A 0.500 -g sample of a compound is dissolved in enough water to form \(100.0 \mathrm{mL}\) of solution. This solution has an osmotic pressure of 2.50 atm at \(25^{\circ} \mathrm{C}\). If each molecule of the solute dissociates into two particles (in this solvent), what is the molar mass of this solute?

To work with the osmotic pressure formula, we need to convert the given temperature from Celsius to Kelvin: \[ T_{K} = T_{C} + 273.15\] \[T_{K} = 25^{\circ}C + 273.15 = 298.15\,\mathrm{K}\]

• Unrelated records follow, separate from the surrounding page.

Rows lie near named flat spaces through zero. A row that begins with a name and a colon came from that space; any other row is followed by the name of its block's space that it lies nearest.
ht-gt: [ 29  -5  19 -27 -15 -10  18  -9  11  16  -8   9  31  10  -9 -20 -25 -19
 -31  21 -16   7 -11 -13   6  -4  26  -7  -7 -14  -3  -7  28  25  21]
fl-tj: [-17  -8 -35   1   3  -5   8 -19   1  11  32   6 -16  -6 -14   4 -20 -23
 -17  11  23   0  48   4   7  -8   6  12  24   5  -7 -21  -2 -33  22]
sc-nj: [ -4   6  37 -13   5  12  18  12  -9  17  22 -29 -19  15 -61   3  -2 -18
  -7 -14  20  -7   7  40 -23  16   9  17  -9  -2 -30  29  36  -3   9]
dm-lt: [ -9 -23 -38  21 -30  27  -6 -80   8  25   5 -28  11  21  24   8   1   0
  -7   4   0 -32   1 -33  20  -4 -16  11  -7 -11   3  -8  -1  25 -22]
qz-pp: [-20  17  22  50 -13  15  17 -31 -23   5  14  -1   4 -29 -23 -15  31  26
   4  53 -13 -25 -23  -5 -15 -27 -40  -3  32  28   1  22  -2 -20  13]
[ 28 -11  49   2 -12 -25  28   3  -1 -24  -9  47 -57   9 -13  38  13 -39
   9 -26 -36  -7  -2 -11  21   1  -3  15 -14  19  32  12  18  -9  61] | ht-gt
dz-zj: [-17  19 -12  19   5 -38  11  -7  -6   4  32  26  23  13 -10 -51 -50  24
 -37 -37 -16 -21  11   3  48  30 -23 -24 -10 -20  23 -13  10  -4 -13]
mp-fc: [ 11 -26  15 -34  -1  29 -38  -9   0 -65 -26 -28   4 -20  -4  45  -1  -1
  30  40 -32 -14 -17  -1 -17  -8   3 -19   5  41  15  24  43  -9 -17]
[ 25 -27  -3   4  21 -10  10  -8  -4  26  -7   0   9  -2   6   9  34   0
 -24   2 -25  -4  16 -28  -5  12 -21  39  44   5  -1 -12  -2 -22  -8] | qz-pp
zd-ch: [-65  39   1 -11 -27 -47  60  11 -46 -23  19 -50   9 -39 -59   6 -10  -1
  25   8  -3  -4   4  12 -12   7   5 -21  35 -14  17  16 -55  28  10]
[-34   6   3  -1  -1   6  13 -21 -20 -11  24  12  27   2  22   9  14 -15
 -52 -30   2 -10  20  -7  11  -7 -10   3  31   8  14 -42   9  13  24] | sc-nj
mp-fc: [-32 -12   4  35  30   4  25 -20 -15  30  14   8  -8   3  -3 -33  13  11
  -4 -12  27  17 -10 -16  -6  11   2  17   3 -34 -15 -15   6   3  11]
qz-pp: [ -7   9  -2  25  -3  -6  13  14   5 -52 -27  13 -11  10  23 -22  10 -18
  10  -1   3  18  30   6   4  -1  -5 -27 -32  23   7 -35   6 -15  -2]
dm-lt: [-40   1 -11  15 -27 -16   5 -42 -21  20  25 -17 -25 -14  33  26  59  19
 -22  10  18 -22  23 -26  13 -30  12  23  -2 -30   9 -28  -4 -39 -42]
[ 21   3  21 -18  15 -18 -16  12   7 -50 -18 -30 -20 -17 -13  23  51   9
  -1  23  15  59  30  -4 -60  -4  46  10  12   0  34  -8  16  25  16] | dz-zj
[-53  99  15 -66  17 -38  24  26 -11 -35  86 -61  14 -30   1  71 -10 -25
  50  38  45 -51  44  22   3   8 -45   8 -39 -28  10 -43   6  -5   5] | mp-fc
[ 13  11  10  -2 -22 -15 -16 -17  14 -37 -26  -9   0 -27 -15  25   9  10
   2 -33 -39 -43 -10   9 -16   2   3 -18   4  28  -5  16  17  16  -3] | dm-lt
[  0  29 -27  29  20 -49  14  -5   3  -7   1 -25  -6   7  -9   6  22 -27
   4  22  18 -16   9  24 -18  -5  25   2  11 -26 -25  22   9  28  17] | fl-tj
zd-ch: [-22  18   6 -15  -8  16  -5   0  12 -40 -11  39   8   7  44  25  38  -1
 -24  -1   4  -3   0  -6 -24 -28  11 -37 -16 -19   7   0   1  28   5]
fd-qd: [-31  26  24 -51 -72 -11  37  13   8  -5  -7  11  -2  10  59 -13  -4  19
 -11  25  19 -34  41 -67 -22  -7 -32  -7 -27 -70  10  61 -35  39 -46]
fd-qd: [ -1 -24 -33  33  37   9 -35 -25   3  -8 -16 -30  10   2 -29  12  -2  -9
  20 -21  10  -6 -27  28  22 -19   5   9  18  55 -20 -11  14 -26  35]
pz-cc: [ 13  19 -21  19   6   7  17  17  -1   5 -51 -15  21  26   9 -47 -35 -10
  25   0 -41  38  44   8  -8 -16 -13  41 -50 -25 -16  -6  -9  20  10]
fl-tj: [ 12  -6 -40   1  15 -20   1  -2  34  -8  47 -68   9  11 -16  73  14 -36
  12  17 -17  24  37 -10  12 -12  16  32  22 -48   6  34  -7 -58  31]
dz-zj: [-19   6  23  -4  -7 -27  -8   6  -2 -24  -8   8  -1   2   5   1 -15  23
 -17  -6  -4  10  11  38  12   3 -27 -24   0 -18   1 -12  23   0  20]
[ 28   7 -32  47   4   6  27  -3  56 -22 -19 -60 -29  30   1 -17  -7 -14
 -18  25 -24 -36 -24   8  11 -21   4  59   1 -33 -44  42  29 -12  51] | fl-tj
[-18   4   6 -32 -42  -7  32   0  28 -56 -35  26 -14  18  27 -27 -56  19
 -10 -12  15  31  24  23 -12   8   5 -37 -30  19  33 -29 -34  15  29] | qz-pp
[ 21  27 -15  -4   8  -2  37  11  10  11 -58  -9   6  15   0 -19 -15  -1
  19   4 -13  13  19 -16  21 -12  55  45   7   2  10  13  10   0  -5] | pz-cc
[-18  27  -2  15   6  -7 -15  -1 -15  10   6 -35 -22  28  27  43 -28  -7
  23  29   6 -36 -11 -12 -24 -13  12 -21 -28 -34  -8  21 -10   4  20] | qz-pp
sc-nj: [ 40  -4 -13 -37   6  -2 -20 -33 -76 -12  -5 -19  11 -23  13  50  26   0
  -7  -5  -8  43  10 -34  17 -12  -7  42 -39  65  38  71   7 -43 -21]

Using the osmotic pressure formula, we can rearrange it to solve for the moles of solute particles: \[\cfrac{n}{V} = \cfrac{\Pi}{R \cdot T}\] We are given the osmotic pressure \(\Pi = 2.50\,\mathrm{atm}\), the volume of the solution \(V = 100.0\,\mathrm{mL} = 0.100\,\mathrm{L}\), and the ideal gas constant \(R = 0.0821\,\cfrac{\mathrm{L}\cdot\mathrm{atm}}{\mathrm{mol}\cdot\mathrm{K}}\). Now we can plug the values into the formula: \[\cfrac{n}{0.100\,\mathrm{L}} = \cfrac{2.50\,\mathrm{atm}}{(0.0821\,\cfrac{\mathrm{L}\cdot\mathrm{atm}}{\mathrm{mol}\cdot\mathrm{K}}) \cdot (298.15\,\mathrm{K})}\] From this, we can solve for the moles of solute particles, \(n\): \[n = 0.100\,\mathrm{L} \cdot \cfrac{2.50\,\mathrm{atm}}{(0.0821\,\cfrac{\mathrm{L}\cdot\mathrm{atm}}{\mathrm{mol}\cdot\mathrm{K}}) \cdot (298.15\,\mathrm{K})} = 0.0102\,\mathrm{mol}\]

Since each molecule of the solute dissociates into two particles in the solvent, there are half as many moles of the solute compound as there are solute particles: \[n_{\mathrm{solute}} = \cfrac{n_{\mathrm{particles}}}{2}\] \[n_{\mathrm{solute}} = \cfrac{0.0102\,\mathrm{mol}}{2} = 0.0051\,\mathrm{mol}\]

We are given the sample mass as 0.500 g. Now we can find the molar mass of the solute using the following equation: \[M_{\mathrm{solute}} = \cfrac{m_{\mathrm{solute}}}{n_{\mathrm{solute}}}\] \[M_{\mathrm{solute}} = \cfrac{0.500\,\mathrm{g}}{0.0051\,\mathrm{mol}} = 97.8\,\cfrac{\mathrm{g}}{\mathrm{mol}}\] The molar mass of the solute compound is approximately 97.8 g/mol.